Artificial intelligence disease detection and care coordination platform Viz.ai on Thursday announced an integrated AI solution to help healthcare organizations streamline respiratory care.
The newly announced Viz Pulmonary Suite combines acute and chronic pulmonary workflows into one solution and integrates with electronic health records (EHRs) within the Viz platform. The company says it is the “first comprehensive” AI-driven solution for this kind of care.
Dr. Tim Showalter, Viz.ai’s chief medical officer, told Fierce Healthcare that the studio ensures “the right patient is seen by the right doctor at the right time.”
“This suite includes several features that provide a lot of support to help ensure patients consistently receive appropriate care,” Showalter said. “This includes chart summaries with EHR integration to ensure clinicians have the most accurate information when seeing patients, as well as guideline support for the best next steps.”
The goal of the Viz Pulmonary Suite is to prevent missed diagnoses and delayed treatment of serious lung diseases. It helps treat major lung diseases such as chronic obstructive pulmonary disease (COPD), pulmonary nodules, and pulmonary embolism.
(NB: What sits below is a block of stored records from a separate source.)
Here is a tiny trained network, its code and every weight. The questions are about switching its units off for an input and a target symbol, where a switched-off unit gives its printed mean instead of its output.

import numpy as np


def w(rows, s, z=0):
    codes = np.array(rows[::2]) - 128.0
    scale = np.full(codes.shape[1], s)
    scale[-1] = z or s
    return codes * scale


def norm(h):
    return h / np.sqrt((h * h).mean(-1, keepdims=True) + 1e-5)


def f(y):
    return y / 2 * (1 + np.tanh(0.7978845608 * (y + 0.044715 * y**3)))


def softmax(a):
    e = np.exp(a - a.max(-1, keepdims=True))
    return e / e.sum(-1, keepdims=True)


def log_softmax(a):
    a = a - a.max(-1, keepdims=True)
    return a - np.log(np.exp(a).sum(-1, keepdims=True))


def net(x, mask):
    ids = ['ΓΩβεζηθμξσφ'.index(c) for c in x.split()]
    T = len(ids)
    res = E[ids] + P[:T]
    u = 0
    for l in range(2):
        r = norm(res)
        for j in range(2):
            rows = slice(2 * j, 2 * j + 2)
            q, k, v = (r @ M[l][rows].T for M in (Q, K, V))
            z = softmax(np.where(np.tri(T) > 0, q @ k.T / 2**0.5, -1e9)) @ v
            o = O[l][rows]
            res = res + np.where(mask[u + j], z, o[:, -1]) @ o[:, :-1]
        u += 2
        y = f(norm(res) @ A[l][:, :-1].T + A[l][:, -1])
        res = res + np.where(mask[u : u + 4], y, B[l][:, -1]) @ B[l][:, :-1]
        u += 4
    return log_softmax(norm(res)[-1] @ U[:, :-1].T + U[:, -1])


Q, K, V, O, A, B = {}, {}, {}, {}, {}, {}
E = w([
[129,123,68,185,113,33,174,54],'Γ',
[158,169,105,134,60,204,86,191],'Ω',
[151,31,170,109,78,116,130,137],'β',
[219,160,116,142,154,216,165,119],'ε',
[100,173,45,91,138,106,125,149],'ζ',
[140,122,152,156,101,75,102,199],'η',
[168,203,171,61,108,143,161,83],'θ',
[152,81,114,32,111,254,95,34],'μ',
[137,149,167,147,144,169,82,62],'ξ',
[59,140,199,140,87,169,245,131],'σ',
[101,62,154,98,144,217,175,151],'φ',
],0.0082)
P = w([
[182,113,129,132,231,102,132,153],'0',
[135,119,31,125,39,165,219,102],'1',
[129,157,60,104,24,160,179,111],'2',
[122,165,65,99,24,165,181,120],'3',
[112,164,60,88,20,181,170,112],'4',
[115,160,35,87,1,189,177,108],'5',
],0.0038)
Q[0] = w([
[129,160,108,97,1,195,132,120],'L0H0',
[151,99,131,232,193,136,107,133],'L0H0',
[89,103,93,99,33,171,193,95],'L0H1',
[219,189,160,126,43,191,91,100],'L0H1',
],0.0062)
K[0] = w([
[82,85,114,62,220,68,136,111],'L0H0',
[124,166,132,109,17,187,129,107],'L0H0',
[198,94,140,84,229,164,119,179],'L0H1',
[185,3,211,10,141,178,105,129],'L0H1',
],0.0052)
V[0] = w([
[157,183,253,187,94,149,116,171],'L0H0',
[139,113,66,155,34,153,216,118],'L0H0',
[90,225,123,98,193,140,137,146],'L0H1',
[110,81,145,49,75,98,167,134],'L0H1',
],0.0043)
O[0] = w([
[199,83,76,202,109,99,179,164,160],'L0H0',
[124,155,45,73,254,155,118,119,187],'L0H0',
[86,145,165,152,105,106,154,116,8],'L0H1',
[224,80,185,111,79,137,142,134,123],'L0H1',
],0.0054,0.0013)
A[0] = w([
[113,131,167,108,121,148,54,54,9],'L0N0',
[126,133,130,204,214,81,154,105,82],'L0N1',
[142,75,126,167,165,103,110,3,141],'L0N2',
[100,30,102,104,79,34,102,216,182],'L0N3',
],0.0052,0.0016)
B[0] = w([
[165,134,90,110,108,122,160,219,170],'L0N0',
[93,114,136,140,120,92,111,26,93],'L0N1',
[63,109,154,84,91,254,41,152,208],'L0N2',
[102,129,53,60,183,175,150,122,251],'L0N3',
],0.0051,0.0016)
Q[1] = w([
[118,63,170,125,161,59,151,128],'L1H0',
[69,106,74,46,111,148,167,93],'L1H0',
[167,157,98,29,125,158,195,179],'L1H1',
[117,78,133,104,117,182,188,2],'L1H1',
],0.0074)
K[1] = w([
[170,144,74,164,75,159,64,132],'L1H0',
[203,118,194,165,229,73,129,146],'L1H0',
[109,153,201,180,217,64,93,80],'L1H1',
[147,178,114,254,157,90,107,203],'L1H1',
],0.0073)
V[1] = w([
[236,129,104,135,142,67,30,61],'L1H0',
[102,62,74,66,56,244,104,164],'L1H0',
[148,174,172,40,153,167,158,117],'L1H1',
[139,193,98,92,143,106,88,254],'L1H1',
],0.0042)
O[1] = w([
[180,188,55,47,7,91,47,60,62],'L1H0',
[52,1,130,87,162,101,58,150,251],'L1H0',
[182,139,207,33,182,81,204,93,131],'L1H1',
[129,206,146,85,80,125,167,248,129],'L1H1',
],0.0044,0.003)
A[1] = w([
[136,90,100,178,157,1,191,165,23],'L1N0',
[168,178,139,119,100,124,157,75,2],'L1N1',
[143,131,99,111,150,107,98,157,60],'L1N2',
[149,134,85,140,100,191,160,116,84],'L1N3',
],0.0084,0.002)
B[1] = w([
[148,149,96,181,200,222,152,121,133],'L1N0',
[47,110,121,100,121,80,119,139,132],'L1N1',
[141,149,83,92,63,216,151,68,128],'L1N2',
[139,102,199,169,214,3,38,148,255],'L1N3',
],0.0051,0.0038)
U = w([
[77,200,61,101,195,59,69,77,101],'Γ',
[184,163,106,189,21,108,94,230,116],'Ω',
[235,36,122,58,66,135,116,103,82],'β',
[198,166,192,113,121,1,138,75,149],'ε',
[78,210,43,94,148,171,134,203,244],'ζ',
[230,152,98,193,202,142,181,105,60],'η',
[112,198,198,133,62,156,230,128,115],'θ',
[133,159,159,113,98,226,62,31,234],'μ',
[14,80,101,217,87,114,67,67,167],'ξ',
[80,73,206,153,186,140,207,174,47],'σ',
[88,12,172,60,165,78,125,184,6],'φ',
],0.0064,0.0019)

Each question gives the input, a string of symbols that net reads in full, and the target symbol t.
The units are the heads (2 rows each of Q, K, V and O) and the neurons (one row each of A and B). Each row of codes is followed by its name. A weight is (code - 128) times the scale printed after its matrix; where a second scale follows, it is the last column's (O, A, B and U).
mask holds one flag per unit, layer by layer, with each layer's heads first. A switched-off unit (its flag False) gives its mean, the last column of its rows in O or B, instead of its output. The means were averaged over made-up inputs and are rounded, as every weight is.
A unit's drop is (log p(t) with every unit on - log p(t) with that unit switched off) / (log p(t) with every unit on - log p(t) with every unit switched off).
The circuit of an input: a set's keep is (log p(t) with only the set's units on - log p(t) with every unit switched off) / (log p(t) with every unit on - log p(t) with every unit switched off). Starting from all 12 units, units are removed one at a time, each time the one whose removal leaves the highest keep (on an exact tie, the one counted first), for as long as the keep stays at least 0.8.
units of the circuit, in order: the units of the circuit, biggest drop first
most important unit: the unit with the biggest drop
k most important neurons: the k neurons with the biggest drops, biggest first
which heads matter: for each layer, one digit per head in row order, 1 if its drop is at least 0.15 and else 0, layers parted by /
drop of u: that unit's drop, to one decimal
input Ω ε β η, target ζ: most important neuron -> L0N3
input Γ ζ ξ μ μ Ω, target μ: which heads matter -> 10 / 01
input η β φ η θ, target Ω: which heads matter -> 10 / 01
input ξ Γ η Ω, target ξ: units of the circuit, in order -> L1H1; L0H0; L0H1
input Γ μ β η, target β: units of the circuit, in order -> L0H1; L1H1
input ξ ξ Ω, target ξ: which heads matter -> 11 / 01
input ζ ξ Ω η, target ζ: 2 most important neurons -> L0N3; L1N3
input β η Ω, target β: units of the circuit, in order -> L0H1; L1H0
input η Ω μ ζ ξ ξ, target Ω: units of the circuit, in order -> L1H1; L0N0
input μ ξ ξ φ ξ, target φ: which heads matter -> 00 / 10
input ξ ξ Ω ξ, target ξ: which heads matter -> 11 / 00
input β η θ, target β: which heads matter -> 01 / 10
input φ ξ Ω ξ σ ξ, target σ: which heads matter -> 00 / 10
input ζ θ η ξ, target θ: which heads matter -> 10 / 01
input Ω ξ η ζ Ω ξ, target ζ: most important unit -> L1H1
input β ε ε, target β: units of the circuit, in order -> L0H1; L1H0
input η ξ φ, target Ω: drop of L0N2 -> 0.2
input ξ ε ξ ξ, target ξ: drop of L0H0 -> 0.7
input β ζ Γ θ η, target β: drop of L0H0 -> -0.1
input β β θ, target β: drop of L0H1 -> 0.9
input Ω φ ζ Γ Γ ξ, target ζ: most important neuron -> L0N2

Showalter said the new tool includes the ability to “directly identify pulmonary embolism” on scans and identify treatable blood clots. “We have already seen that this reduces hospitalization time and improves survival rates for patients with pulmonary embolism,” he said.
The combination of Viz’s vast scale and EHR integration makes the platform “unique,” according to Showalter.
“We can not only identify patients based on their radiology scans, but we can also quickly understand what is actually going on with that patient and give clinicians the information they need to take quick action to provide appropriate treatment,” Showalter said.
In late March, the company also rolled out Viz Agent Studio. The company says it is the first agent platform for health systems to build and deploy their own customizable care pathways.
The tool allows healthcare organizations to transform clinical guidelines into workflows that can be deployed and scaled “throughout the enterprise using natural language,” executives said.
Since the company’s launch in 2016, its platform has been deployed in 2,000 hospitals across the country, covering “two-thirds” of the country’s population, CEO and co-founder Chris Mansi, MD, told Fierce Healthcare.